# Axioms of a homomorphism

1. Sep 24, 2011

### Ted123

1. The problem statement, all variables and given/known data

Let $\mathfrak{g}$ be a lie algebra over $\mathbb{C}$ and $\mathfrak{h}$ be an ideal of $\mathfrak{g}$.

Show that the map $\pi : \mathfrak{g} \to \mathfrak{g/h}$ defined by $\pi (x) = x + \mathfrak{h}$ for all $x\in\mathfrak{g}$ satisfies all the axioms of a homomorphism of lie algebras (called the canonical homomorphism).
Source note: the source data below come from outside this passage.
Each row below holds a small network's activations on one input, seen along a few directions.
In each table, some parts of the input vary, and every possible input appears once, in random order.
A made-up example of a description, with smaller parts first: one of 3 separate values, together with either a single point or one of 11 places along a line or (one of 5 places around a ring, together with one of 6 places along a line).
Shared parts are said once, and a part with two or three values counts as separate values.
In the rows, 128 means zero.

Other details of the inputs shift rows strongly along two fixed directions, in all tables alike. That doesn't count.

Table:
R1: [ 72 146 115 133 161 118 103 116  62 211 207 119 108 154 117]
R2: [100 103 179 133 167 157 160 144 128 192 129 113 101 100 113]
R3: [ 69 111 153 156 150  83 137 158  85 185 180 113 128 163 105]
R4: [ 76 154  25 117 152  85  70 119  55 161 174 124 161 166 170]
R5: [193 150  55 143  95 102 118  91 154  44  66 133 164 141 178]
R6: [177 146  48 153 112  96 101  99 118  73  90 129 175 171 149]
R7: [ 58 114 129 119 150 111 122 139  91 161 175 110 140 124 159]
R8: [178 124 108 122 100 111 123 125 185  45  66 133 178 124 163]
R9: [129 118 188 150 127 131 163 155 134 136 138 118 102 139  80]
R10: [140 129 169 124 126 180 147 116 157 155 138 133  76  92 108]
R11: [131 110 161 102 138 168 157 138 156 157  96 122 101  90  94]
R12: [ 66 140  73 100 138  87 101 137  78 141 182 130 144 149 167]
R13: [178 130  61 144 113  96 104 112 133  81  74 132 173 153 142]
R14: [ 65 123 142 115 160 135 146 136 109 202 154 104 105 107 131]
R15: [117 151 107 109 143 131 106 116 103 155 145 124 126 119 121]
R16: [165 114 152 140 130 133 154 141 154 133  85 124 108 121  88]
R17: [ 92 154 119 120 154 121 112 115  83 186 184 117 100 144 118]
R18: [162 153  37 112 113 123  77  78 117  73 105 140 178 115 199]
R19: [145  98 147 123 118 147 125 151 160 100  87 136 151 119  98]
R20: [140 118 241 138 117 179 161 155 155 160 144 129  70 112  54]
R21: [128 128 118 114 130  87 129 130 135 101 112 124 170 151 146]
R22: [ 73 147 105 140 144  55 131 127  69 143 184 115 146 187 157]
R23: [ 91 140 188 146 147 148 159 121 110 212 178 116  73 123 107]
R24: [178 151  65  96  87 124  74 109 147  30  90 147 181 123 156]
R25: [106 143  91 121 142  63 105 133 106 110 133 113 186 172 157]
R26: [ 56 154  96 121 137  86 100 112  77 154 214 117 130 155 178]
R27: [ 90 105 189 141 157 118 156 151 121 167 158 109 128 126 124]
R28: [133 105 206 164 122 164 158 162 137 150 150 143  77 125  56]
R29: [ 81 187  36 125 144  48  84  79  44 152 181 124 163 196 195]
R30: [210  87 191 150 110 186 174 136 203 101  50 136  94  77  93]
R31: [ 58 137 116 161 153  63 129 128  55 161 207 105 142 177 173]
R32: [152 141 101 103  98 127 104 109 141  73 131 146 139 136 150]
R33: [ 79 127 170 125 180 108 166 140 103 220 154 104 114 141 105]
R34: [193  84 216 133  96 170 186 159 211  90  63 142  95  91  66]
R35: [147 108 167 110 144 162 164 141 166 145  78 129 108  98  93]
R36: [ 49 125 142 148 153  67 146 149  88 183 191 104 124 155 150]
R37: [169 132 137 111 113 180 132 111 172 112  97 137 113  72 122]
R38: [230 125  90 151  88 142 129  94 175  31  45 143 153 119 157]
R39: [ 82 109 136 118 137 128 118 150 108 153 149 118 142 129 110]
R40: [226 142  85 131  85 140 127 100 178  34  47 164 130 124 134]
R41: [144  96 162 125 123 153 141 145 167  96  92 131 139  97 129]
R42: [113 152  94 142 123  82 108 131  90 107 159 137 136 173 141]
R43: [126 148 122 148 141 117 132 127 103 148 142 135  99 149 108]
R44: [142 141  66 111 102 116  80  98 123  60 128 140 179 120 194]
R45: [135 128 161 144 140 131 172 128 127 156 124 122  99 137  99]
R46: [127 135  58  90 110  93  95 117 126  64 102 132 185 139 176]
R47: [109 108 178 124 156 158 166 146 152 178 112 116  98  92 104]
R48: [167 102 141 147 101 120 139 134 160  75  93 130 142 117 144]
R49: [125 142 119 101 138 144 124 112 121 151 138 131 119 109 124]
R50: [221 113 188 108  97 220 159 116 212  94  67 155  74  72  71]
R51: [156 117 134 113 118 184 141 136 176 124  98 139  95  75 123]
R52: [155 126 122 154 101 129 125 120 136  71 123 146 128 135 154]
R53: [ 77 107 198 146 154 105 165 172 107 195 170 107  94 141  79]
R54: [119 132  57 113 110 112  77 134 108  94 139 142 168 145 153]
R55: [124 133  61 103 105 102  96 119 141  62 101 128 180 124 190]
R56: [ 94 152  86 109 120 104  96 113 106 113 165 127 158 126 179]
R57: [100 136 176 153 148 150 136 125  93 214 175 123  89 145  79]
R58: [174 148  52 151 108 108 102  88 121  60 101 149 147 144 185]
R59: [ 59 146 147 160 166 109 155 131  78 213 201 119  76 147 129]
R60: [ 67 127 155 131 143 127 122 126  85 176 215 118 101 133 143]
R61: [154 103 155 104 118 143 145 146 177  86  75 139 138 106 110]
R62: [201  99 164 132  98 157 135 146 199  64  53 139 161 113  91]
R63: [104 140 195 140 152 150 151 131 103 214 170 118  74 134  74]
R64: [ 96 158  25 135 158  45  89  92  67 127 138 109 207 179 223]
R65: [166 106 168 157 104 146 148 144 154  96 109 132 125 137  84]
R66: [175 100 147 117 117 193 133 137 173 117  63 133 124  88  80]
R67: [ 59 111 175 109 154 131 140 166 104 187 168 106 108 120  93]
R68: [121 142 148 137 110 125 127 120 131 119 153 130 116 133 143]
R69: [182 157  72 115  78 100  89  91 142  31  95 152 172 157 175]
R70: [207 126  91 108  71 162  83 112 179  21  68 158 174 105 127]
R71: [190 100 183 133 116 163 180 140 191 120  61 135  91  97  77]
R72: [ 88 157  70 126 169  59 108 118  75 166 142 101 176 181 160]
R73: [ 65 154  68 111 167  97  97 135  63 184 180 118 126 149 148]
R74: [168 101 151 118 122 190 144 129 173 115  72 129 117  74 123]
R75: [ 94 120 160 107 157 162 154 152 118 201 157 127  74 101  97]
R76: [173 125 108 139 111 116 143 119 167  95  71 130 134 118 145]
R77: [134 115  99 115 108 143 109 132 137  89 129 139 143 106 166]
R78: [ 66 139 118 129 140 105  94 127  69 173 215 123 127 163 128]
R79: [207 101 175 137 120 182 153 138 197 109  42 132 132 101  69]
R80: [124 124 132 116 155 133 133 141 131 153 100 118 129 124 107]
R81: [136 132 165 147 129 159 140 106 122 160 141 129  95 119 124]
R82: [ 70 168  51 135 134  36  97 111  50 119 192 133 156 200 188]
R83: [117 148 106 140 113 100 100 103  96 105 162 130 151 157 180]
R84: [149 146  43  99 125 111  89 112 124  85  79 122 174 133 159]
R85: [119 154  65  95 113  95  84 105 108  84 142 140 173 138 173]
R86: [137 112 134 110 102 165 132 147 170  97 117 140 115  87 135]
R87: [139 134  69 105 119  88  92 130 134  62  86 131 190 148 159]
R88: [105 137 131 150 118 110 136 132 117 122 161 136 110 144 146]
R89: [113 122 175 133 147 173 142 116 121 187 172 125  73 104 113]
R90: [107 108 154 125 150 175 143 141 124 183 153 126  85  89 121]
R91: [149 139  95 145  98  93 127 117 143  61 114 127 156 151 169]
R92: [165 139  49  95  92 117  79 128 143  40  92 146 170 129 158]
R93: [146 140 114 112 105 130 100 117 133  88 139 136 132 136 129]
R94: [ 85 103 179 135 173 149 151 156 112 219 141 111 104 120  73]
R95: [ 94 123 175 167 158 144 152 145  92 211 177 130  71 143  68]
R96: [107 128 178 148 124 137 126 137 107 162 173 130 110 146  93]
R97: [165 118 160 122 122 195 127 127 156 143 107 140 106  83  72]
R98: [196 101 205 132 122 191 183 141 219 119  46 128 104  73  83]
R99: [ 79 101 199 125 150 141 165 164 143 175 143 114 104 102 105]
R100: [134 114 217 155 150 163 188 152 137 188 129 114  67 118  48]
Each input here is: one of 2 separate values, together with one of 5 places along a line, together with one of 10 places around a ring.
The inputs of R8 and R98 match in every part but the choice among 2 separate values. If R12 is changed in the same way as R8 into R98, which row does it become?
> R75
The inputs of R17 and R93 match in every part but the choice among 2 separate values. If R59 is changed in the same way as R17 into R93, which row does it become?
> R88
The inputs of R47 and R99 match in every part but the choice among 2 separate values. If R58 is changed in the same way as R47 into R99, which row does it become?
> R52
Change only the place on the line of 5 in R72. List by row number the other rows that result.
> R33, R64, R79, R98
A walk changes only the place on the ring of 10. It starts at R31 and steps to R52. List the rest of the walk in order.
> R83, R60, R44, R77, R7, R41, R27, R48
Change only the choice among 2 separate values in R60. List by row number the other rows that result.
> R89
Change only the choice among 2 separate values in R46. List by row number the other rows that result.
> R11
Change only the place on the line of 5 in R56. List by row number the other rows that result.
> R24, R44, R70, R85

Table:
R101: [160  84 243 107 116 223 175 152 207 141 100 133  73  48  66]
R102: [120 127 100 117 110  90  98 146 118  80 133 136 169 161 131]
R103: [209 112 122 141  94 135 131 130 198  47  33 136 162 113 124]
R104: [121  96 180 147 142 134 157 147 130 154 121 116 129 130  96]
R105: [ 74 130 132 107 146 122 126 133 105 165 172 114 130 113 148]
R106: [120 152  90 139 129  73 128 114  98 119 140 121 139 169 161]
R107: [135  90 201 120 134 206 167 160 170 168 114 125  69  65  60]
R108: [148 102 201 135 124 210 165 146 164 163 130 135  51  74  61]
R109: [ 74 145  44 114 143  82  86 117  74 137 157 120 166 147 194]
R110: [119 122 121 124 147  99 143 133 120 125 114 123 141 141 140]
R111: [223 113 129 152  84 149 130 109 177  40  52 148 152 127 122]
R112: [175 138  87 123 111 153 106 109 142  94  99 149 131 117 132]
R113: [100 129 150 165 145 101 138 134  94 166 170 112 124 163 122]
R114: [ 69 123 137 119 172 136 132 146  91 212 170 116 108 121 108]
R115: [172 139  90 122  96 151 101 103 155  59  98 150 142 112 168]
R116: [110 146  73 128 124 112  97 109  94 124 153 134 134 138 173]
R117: [153 143  86 135 122  92 124 105 119  83 109 137 147 155 162]
R118: [ 85 105 187 153 161 117 159 160 110 192 159 102 118 142  95]
R119: [ 47 138 145 140 143  80 118 152  59 175 226 122 116 181 111]
R120: [ 78 130 171 170 157 101 152 142  92 201 182 109 102 153 109]
R121: [124 135  76 109 123 124  96 116 129  92 114 133 163 120 180]
R122: [165 125 113 122 115 109 142 131 157  81  73 126 148 131 138]
R123: [123 137 101 103 141 131 106 122 119 145 124 128 141 123 129]
R124: [124 137  93 130 125  77 130 131 135 102 103 123 164 158 154]
R125: [145 156  72 115 123 123  90  99 111 116 128 140 142 140 149]
R126: [ 69 134 163 123 147 131 132 122  94 193 207 119  93 123 134]
R127: [121 168  77 112 130 112  90  95  95 132 145 128 142 150 145]
R128: [140 109 225 125 118 203 169 141 169 154 143 134  63  69  81]
R129: [215 131 124 143  80 134 143 118 198  39  49 150 137 128 125]
R130: [120 146 106  99 138 131 107 117 119 142 121 121 143 126 123]
The inputs of R109 and R116 match in every part but one. If R114 is changed in the same way as R109 into R116, which row does it become?
> R112
What do these inputs look like to the network?
> one of 2 separate values, together with either a single point or one of 6 places along a line or one of 8 places along a line
A walk changes only the place on the line of 6. It starts at R111 and steps to R113. List the rest of the walk in order.
> R120, R129, R106, R117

3. The attempt at a solution

$\pi$ is linear:

For all $x,y\in\mathfrak{g}$ we have $$\pi (x+y) = (x+y)+\mathfrak{h} = (x+\mathfrak{h}) + (y+\mathfrak{h}) = \pi (x) + \pi (y)$$
If $\alpha\in\mathbb{C}$ then $$\pi (\alpha x) = \alpha x + \mathfrak{h} = \alpha (x + \mathfrak{h}) = \alpha \pi (x)$$
Furthermore, $$\pi ([x,y]) = [x,y] + \mathfrak{h} \stackrel{\stackrel{\mathfrak{h}\,\text{an ideal}}{\downarrow}}{=} [x,y] + [x,\mathfrak{h}] + [\mathfrak{h},y] + [\mathfrak{h},\mathfrak{h}] = [x+\mathfrak{h}, y+\mathfrak{h}] = [\pi (x),\pi (y)]$$
Are these all the axioms I need to check?

Last edited: Sep 24, 2011